Diamond's Dream will debut on Martin Luther King’s Day – Monday, January 18 at 10 a.m. CT.
A World Premiere Short Puppet Film About An African-american Child In Chicago Navigating The Covid-19 Pandemic Is The First New Work To Emerge From The Springboard Project, A New Initiative Launched In 2020 By Chicago Children's Theatre To Foster New Works For Young Audiences By Diverse Local Writers.
Titled Diamond's Dream, this new virtual puppet production by Chicago artists Jerrell L. Henderson and Caitlin McLeod will debut on Martin Luther King's Day - Monday, January 18 at 10 a.m. CT - on CCTv: Virtual Theatre and Learning from Chicago Children's Theatre, where it will be posted for free, on-demand viewing.
Diamond's Dream, the first Springboard project to be produced for online viewing, takes place on a CTA Red Line train traveling south through pandemic-era Chicago.
Diamond, a pre-teen African-American boy, has fallen asleep on the train while on his way to visit his dying grandmother. When he awakes, time and reality have shifted, and he meets the ghost of a young African-American girl, a shape-shifting elder spirit who died of Spanish Flu 100 years ago to the date. Both are confronted with paranormal puppets and images representing society's ills - ignorance, poverty and racism. While the spirit girl seeks only rest, Diamond comes to understand she must first be remembered in order to find it.
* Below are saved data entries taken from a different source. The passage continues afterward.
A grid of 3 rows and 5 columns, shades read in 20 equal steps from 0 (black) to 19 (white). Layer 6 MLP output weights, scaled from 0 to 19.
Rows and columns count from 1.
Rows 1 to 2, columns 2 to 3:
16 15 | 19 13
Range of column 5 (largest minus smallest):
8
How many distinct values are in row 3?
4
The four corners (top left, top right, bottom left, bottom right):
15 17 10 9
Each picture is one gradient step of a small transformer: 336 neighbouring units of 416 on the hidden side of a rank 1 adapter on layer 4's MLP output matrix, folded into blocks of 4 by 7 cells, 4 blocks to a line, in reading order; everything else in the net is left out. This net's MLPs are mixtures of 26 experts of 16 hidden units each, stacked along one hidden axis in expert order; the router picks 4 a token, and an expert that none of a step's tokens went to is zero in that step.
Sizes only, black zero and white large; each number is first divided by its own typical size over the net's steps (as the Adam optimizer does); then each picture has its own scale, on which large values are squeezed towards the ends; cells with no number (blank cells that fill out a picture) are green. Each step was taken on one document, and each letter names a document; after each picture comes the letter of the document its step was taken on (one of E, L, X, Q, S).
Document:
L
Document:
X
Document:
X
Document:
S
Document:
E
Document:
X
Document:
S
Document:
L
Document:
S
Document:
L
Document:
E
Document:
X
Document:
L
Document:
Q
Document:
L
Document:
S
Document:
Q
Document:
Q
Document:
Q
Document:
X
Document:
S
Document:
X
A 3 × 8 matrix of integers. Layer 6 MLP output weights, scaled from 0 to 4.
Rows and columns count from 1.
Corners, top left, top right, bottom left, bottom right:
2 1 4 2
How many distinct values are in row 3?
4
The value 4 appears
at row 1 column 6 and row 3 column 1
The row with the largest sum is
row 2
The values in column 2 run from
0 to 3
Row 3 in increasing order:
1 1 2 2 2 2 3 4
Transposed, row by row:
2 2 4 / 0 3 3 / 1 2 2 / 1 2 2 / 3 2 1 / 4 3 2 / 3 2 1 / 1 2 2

Since Chicago Children's Theatre's founding in 2005, the company has developed and produced 20 world premiere plays, alongside many pre-existing works. Almost all, however, have been adaptations of classic or contemporary children's books.
So, when Covid-19 closed down theaters around the world last spring, CCT Co-founder and Artistic Director Jacqueline Russell saw an opportunity to invite accomplished playwrights, predominately Chicago-based BIPOC artists, many who had not written for young audiences before, to develop original TYA projects.
In the current January issue of Chicago Magazine, in an exclusive Diamond's Dream preview, Russell admitted, "as a whole, children's theater has had a deservedly bad rap," citing past perceptions of plays for kids as "dumb, not sophisticated, and not speaking to children in the way they deserve to be spoken to."
i??After Covid hit, Russell decided, "we pretty much knew we were canceling an entire season, and we wanted to keep artists working, so we thought this is the time to take some risks."
i??"With the invitation from Jacqui and CCT to create a new work, I tried to think of a story I would have wanted to watch as a child," said Henderson. "Themes surrounding the humor that comes out of the often absurdity of life, themes of loss, and the resilience of our connection to history and love, how love can be sustained and survive across generations, have always been a part of what attracts me to a story. Even when I was a young child. So, I started there."
"To work with a children's theater that respects their audience, and understands that kids can grasp big concepts, is an honor," said McLeod, who collaborated with Henderson on Chicago Children's Theatre's hit 2019 production of The Very Hungry Caterpillar Show. "The work we are able to create together with CCT is able to go deeper and hit harder, while still bringing the magic and wonder that is at the heart of many children's stories."
Diamond's Dream is created by Jerrell L. Henderson and Caitlin McLeod, directed by Jerrell L. Henderson and designed by Caitlin McLeod. Music and sound design are by Daniel Ison. Jeff Paschal is director of photography. Voice over actors are Davu Smith (Diamond and Amira Danan (Elder). Diamond's Dream is produced by CCT artistic director Jacqueline Russell and director of production Will Bishop.
In addition to Henderson and McLeod, Greg Allen, Micah Figueroa, Isaac Gómez, GQ, Terry Guest, Ike Holter, Nambi E. Kelley and Daniel Carlton, Sully Ratke, Lanise Shelley and Justin Ellington, and Elizabeth Wong make up the group of 14 Chicago artists who received commissions through CCT's Springboard Project to conceive new ideas for original TYA plays.